Do all my customers have to upgrade their clients at exactly the same 
time? THAT's painful.

I'm talking about UI clients connecting to bbackupd, which acts as a
server for information about its own status. I can foresee a wide variety
of specialised clients, of which the WX GUI that I'm writing is just one.
I have no wish whatsoever for that program to be tightly coupled to
bbackupd, as that would give me an ongoing, permanent task of updating it
to try to keep up with the latest bbackupd versions. On the contrary, I
very much want it to be loosely coupled.

> What this means in practice is that if there is divergence between the 
> two halves, then lexical protocol incompatability is the least of your 
> problems.

I don't believe this will be an issue when the client and server are 
designed from the ground up to be decoupled, but if I am wrong, then I 
would really appreciate an explanation.

> This is one of the flaws in XML's "extensibility" for data interchange. 
> For the original application - human-readable documents that allowed 
> easy extraction of parts of them for machine processing - the "ignore 
> elements you don't understand" paradigm was applicable, since Web pages 
> would often add extra stuff (adverts, special offers, navigation links) 
> alongside the core data that could then be ignored.
> 
> However, for protocols, you've no way of knowing if extra information is 
> critical or not. Look at the PNG image format - PNG chunks have a flag 
> bit stating whether they are critical to decoding the image or not; if a 
> decoder does not understand a critical chunk, then it must abort.

I had a plan for this: if you break the protocol in an incompatible way
(i.e. you add information that the client can't ignore), change the major
version code. Clients which don't understand your new version will 
disconnect when they see this.

> XML has just the same complexity. Except that it can't actually 
> represent some of the characters that might turn up in file names (even 
> using numeric character entities), such as nulls, so you'd have to 
> base64-encode the file names anyway (see the XSD type defined exactly 
> for this).

OK, that is a serious issue. I fully intend for the protocol to be
human-readable (including filenames), even if it means breaching the XML
standards slightly or inventing a new escaping mechanism, but maybe I
should just ignore them and invent an "XML-like" protocol?

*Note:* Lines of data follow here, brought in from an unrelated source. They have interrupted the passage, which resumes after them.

arr =
[[-24  36  18 -24 -57  -7]
 [-32 -85 -66 -24  29 -21]
 [-10 -30 -18 -15   7 -13]
 [-33  34  27   0 -77 -18]
 [ 28 -44 -85  23  70  27]]
arr[0, 0]: -24
arr[2, 1]: -30
arr[0, 2]: 18
arr[2]: [-10, -30, -18, -15, 7, -13]
arr[1, 0]: -32
arr[:, 0]: [-24, -32, -10, -33, 28]
arr[4]: [28, -44, -85, 23, 70, 27]
arr[:, 4]: [-57, 29, 7, -77, 70]
arr[4, 1]: -44
arr[1, 3]: -24
arr[:, 2]: [18, -66, -18, 27, -85]
arr[:, 3]: [-24, -24, -15, 0, 23]
arr[2, 4]: 7
arr[3, 1]: 34
arr[0, 4]: -57
arr[0, 5]: -7

B =
[[ 14   2 -11  34  36  19  50  -1 -23 -28   7  -8 -10]
 [ 46  28  -9  -4   8 -10  -3   8 -13   3   7 -48  68]
 [ 30  10 -11  20  30   6   4 -15 -16  -8  12 -30 -41]
 [-19  -6 -21  48  11 -40   7  -8  61   6  14 -10 -12]
 [-28 -36   7  15  23   0 -20   0   3  -8  65   6  14]
 [-43  -6  -5  -4 -33  41 -44   2 -14  -3 -10  31 -25]
 [ -4  14 -17 -10 -52 -23   0  23   8 -51  12  11  29]
 [  7 -15  40 -24  25  -9  15   3  22  14 -31  36   3]
 [ 23  34 -23  -4 -19  14 -24  32  16 -26 -16  27  10]
 [ 39   9  15 -25  18  -4  31   1  35  -9   6 -28   1]]
Rows and columns are counted from 0.
(0, 0) => 14
(6, 12) => 29
(1, 11) => -48
(9, 10) => 6
(2, 1) => 10
(6, 1) => 14
(7, 6) => 15
(3, 3) => 48
(1, 9) => 3
(7, 2) => 40
(6, 10) => 12
(7, 4) => 25
(9, 7) => 1
(7, 5) => -9
(8, 12) => 10
(2, 0) => 30
(0, 3) => 34
(5, 3) => -4
(3, 12) => -12
(4, 1) => -36
(0, 6) => 50
(7, 3) => -24
(6, 4) => -52
(2, 9) => -8
(3, 8) => 61
(4, 4) => 23
(7, 12) => 3
(8, 3) => -4
(6, 2) => -17
(3, 11) => -10
(2, 12) => -41
(6, 3) => -10
(9, 11) => -28
(9, 9) => -9

W = -70,23,45,32,-24
W[0]: -70
W[4]: -24
W[1]: 23

X =
[[  5  13  22   0  -1 -11  23   8  20   2]
 [ -2  -5  -9   7  -6   4 -15  -6 -12  -8]
 [  2   5   2   5 -23 -31 -37  21 -13 -11]
 [ -2  -1   5 -10   2  -2  18   0   5   0]
 [  9   5   3  -4   2  -6  -5   6   6   5]
 [  3  -2 -15  -2   4   2   3   7  -7   2]
 [ -3  67 -31  52  21  19  30  -7  -1 -70]
 [ -4 -38 -43  46 -29  21 -66 -22 -48 -64]
 [  9 -43  -2  -1   1   0 -22 -10  -5 -20]]
X[0,0] = 5
X[8,4] = 1
X[7,5] = 21
X[2,2] = 2
X[:, 3] = [0, 7, 5, -10, -4, -2, 52, 46, -1]
X[5,8] = -7
X[1] = [-2, -5, -9, 7, -6, 4, -15, -6, -12, -8]
X[1,3] = 7
X[:, 1] = [13, -5, 5, -1, 5, -2, 67, -38, -43]
X[8] = [9, -43, -2, -1, 1, 0, -22, -10, -5, -20]
X[:, 0] = [5, -2, 2, -2, 9, 3, -3, -4, 9]
X[6] = [-3, 67, -31, 52, 21, 19, 30, -7, -1, -70]
X[4] = [9, 5, 3, -4, 2, -6, -5, 6, 6, 5]
X[5,1] = -2
X[5,7] = 7
X[6,7] = -7
X[5,3] = -2
X[7,9] = -64
X[:, 7] = [8, -6, 21, 0, 6, 7, -7, -22, -10]
X[6,2] = -31
X[5] = [3, -2, -15, -2, 4, 2, 3, 7, -7, 2]
X[3] = [-2, -1, 5, -10, 2, -2, 18, 0, 5, 0]
X[4,8] = 6
X[5,5] = 2
X[1,9] = -8
X[2,4] = -23
X[0,3] = 0
X[6,9] = -70
X[:, 6] = [23, -15, -37, 18, -5, 3, 30, -66, -22]
X[8,8] = -5
X[4,5] = -6
X[6,4] = 21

YAML does seem to have support for encoding arbitrary characters with
escaping (http://www.yaml.org/spec/#syntax-escape).

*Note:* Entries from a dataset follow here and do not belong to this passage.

In the data rows, 128 means zero.
Some points, each followed by its number:
165/72/152/180/141/85/123/174/90/177/128/156/113/166/156/162/143/173/90/41/145/117/137/127 0
136/108/105/153/92/115/152/78/102/90/158/122/128/140/105/115/125/120/120/111/132/167/151/137 1
179/148/134/75/200/118/96/162/135/122/119/129/88/67/150/152/136/173/175/143/134/84/119/144 2
136/133/143/139/103/126/109/146/116/116/117/115/104/114/108/160/128/124/115/130/93/139/137/114 3
145/89/117/125/135/163/127/119/188/127/161/118/126/114/121/114/137/111/168/124/106/114/145/101 4
163/95/129/108/164/90/164/98/187/127/167/111/138/97/99/102/120/132/171/176/200/119/147/132 5
143/131/141/103/142/125/109/155/103/150/122/110/96/126/136/124/147/146/137/97/120/93/119/126 6
93/164/132/113/100/138/109/144/111/121/103/104/127/121/105/178/137/113/107/136/86/126/126/105 7
11/239/162/120/117/118/69/133/68/82/105/44/160/148/77/255/121/138/67/208/36/133/62/157 8
105/138/131/116/131/91/126/127/183/182/137/114/162/147/118/114/120/115/131/152/186/152/137/114 9
147/106/129/255/90/242/60/40/199/100/252/111/181/155/165/146/131/107/65/228/123/153/147/219 10
151/93/115/117/141/172/151/135/239/118/98/115/128/75/153/109/125/161/158/102/134/129/161/144 11
118/173/138/121/139/99/165/101/109/104/110/101/172/131/92/154/92/132/76/183/168/130/81/180 12
175/135/143/93/152/77/192/108/178/127/105/134/137/82/65/110/101/141/153/176/223/106/132/121 13
122/128/127/126/113/123/143/105/120/131/119/129/136/139/125/95/113/111/111/124/145/150/129/147 14
117/135/142/155/139/125/105/141/94/145/126/152/140/136/140/155/127/143/105/133/145/118/120/116 15
53/183/93/117/69/148/108/147/101/86/116/49/121/159/100/174/138/123/92/120/31/140/119/86 16
118/160/181/138/142/118/72/164/92/162/113/104/131/142/147/187/146/166/116/140/141/106/119/151 17
105/157/141/122/88/127/111/174/111/147/96/128/98/161/147/136/122/118/93/96/54/188/127/154 18
131/122/119/108/125/120/154/125/136/133/131/128/125/138/117/109/124/107/130/103/114/141/131/132 19
105/127/140/138/114/94/147/112/157/162/114/137/148/144/133/121/134/117/126/131/178/169/155/123 20
54/193/121/135/66/153/91/134/98/108/119/93/131/137/101/189/132/105/85/147/53/122/112/103 21
134/145/165/111/74/118/84/165/122/162/116/149/104/121/129/124/131/106/127/112/93/128/127/115 22
137/129/74/121/44/101/147/67/96/84/141/128/122/147/86/95/120/63/127/119/115/241/156/107 23
127/110/123/119/143/122/134/194/120/126/106/151/111/118/168/129/132/133/117/80/57/127/108/120 24
134/96/151/169/142/156/108/163/135/135/118/133/125/123/166/136/129/151/99/113/119/94/108/143 25
98/174/156/126/126/86/111/148/117/136/99/123/133/138/103/192/121/135/117/155/149/149/133/122 26
122/134/182/162/155/126/81/95/141/145/185/109/155/131/160/139/116/148/129/173/209/89/125/199 27
144/87/120/186/91/150/159/62/143/116/200/144/152/162/142/98/132/94/136/112/167/163/165/155 28
122/98/102/86/185/137/143/104/168/162/139/116/146/112/148/66/155/168/195/140/201/99/157/122 29
184/76/147/163/192/151/123/163/194/133/98/150/112/64/170/89/105/187/150/157/179/87/107/180 30
152/111/151/95/167/87/179/111/162/105/111/150/154/83/79/117/105/135/151/176/221/120/145/91 31
139/135/134/111/152/110/106/154/76/169/105/137/103/139/162/125/153/166/137/85/130/122/118/112 32
126/79/111/95/195/135/167/116/182/149/121/115/138/108/144/78/140/142/199/134/198/73/133/112 33
131/129/110/97/138/150/136/118/164/122/129/113/128/108/116/131/134/117/162/132/115/123/152/122 34
169/159/151/124/130/72/166/145/71/171/110/107/121/130/126/74/119/141/74/80/185/111/83/123 35
New points follow, each followed by the numbers of its two nearest points above by angle, seen from the average point of the numbered points, nearest first.
119/107/128/166/103/168/119/121/138/136/133/145/153/144/135/129/138/133/117/114/137/132/143/90 28 10
127/131/119/109/135/127/140/176/129/125/98/144/110/114/138/133/114/127/115/104/87/124/102/128 24 18
133/128/125/124/116/136/133/111/134/121/128/134/126/131/131/111/124/113/135/126/126/147/138/133 23 14
136/132/130/115/128/129/127/156/128/124/114/138/118/120/135/133/130/145/125/117/98/119/117/128 24 6
131/110/108/164/96/160/138/61/155/101/189/150/147/146/135/113/123/102/146/132/145/150/175/131 28 1
123/123/122/110/159/94/175/107/135/139/65/92/122/107/119/83/122/163/105/115/183/123/110/141 35 13
133/120/127/130/127/122/156/121/110/139/113/110/130/126/115/107/118/145/110/105/164/117/110/126 35 14
126/121/112/128/143/144/134/131/123/123/124/139/130/127/138/126/132/136/128/124/121/121/111/116 24 25
152/124/130/153/134/146/139/162/129/115/117/122/112/139/141/155/114/123/84/117/79/132/93/158 24 25
117/123/113/173/71/165/124/106/121/143/157/154/168/151/104/124/132/115/107/112/153/129/128/94 28 1
142/142/130/123/128/103/154/124/112/138/100/124/118/123/134/87/118/118/102/98/165/131/104/146 35 14
132/133/134/112/143/103/154/118/143/122/119/136/136/111/109/127/119/129/148/140/168/124/131/111 31 13
101/199/181/82/30/17/104/170/136/119/105/122/86/151/123/142/115/50/83/74/2/254/133/217 18 22
105/168/155/104/142/87/109/137/102/170/126/119/127/146/139/157/143/137/143/122/147/123/137/145 17 26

> Personally, I think it became popular because it was hyped by a lot of 
> software companies as the ultimate solution to data interchange, in 
> front of a lot of people (Web developers who had little network 
> programming experience outside of the Web arena) who hadn't ever seen a 
> proper data interchange format before so sucked up the hype...

But if there was a better alternative, why aren't people talking about it?  
I've never heard anyone propose a better interchange format than XML (for
my definition of "betterness"). If you have, please could you point me in
its direction?

> XML makes for large files, and the parser libraries are large and slow 
> compared to simpler mechanisms...

With gzip compression the files are not significantly larger than any
other format. XML's syntactic sugar compresses very well in general, and
there is even a binary format which should be even more lightweight (in 
theory, I haven't studied it).

> 1) The character encoding issue. A valid XML file might be supplied in 
> any of a wide range of character sets, including EBCDIC! Parsers are 
> only required to support UTF-*, but encoders are still allowed to 
> produce whatever charset they feel like.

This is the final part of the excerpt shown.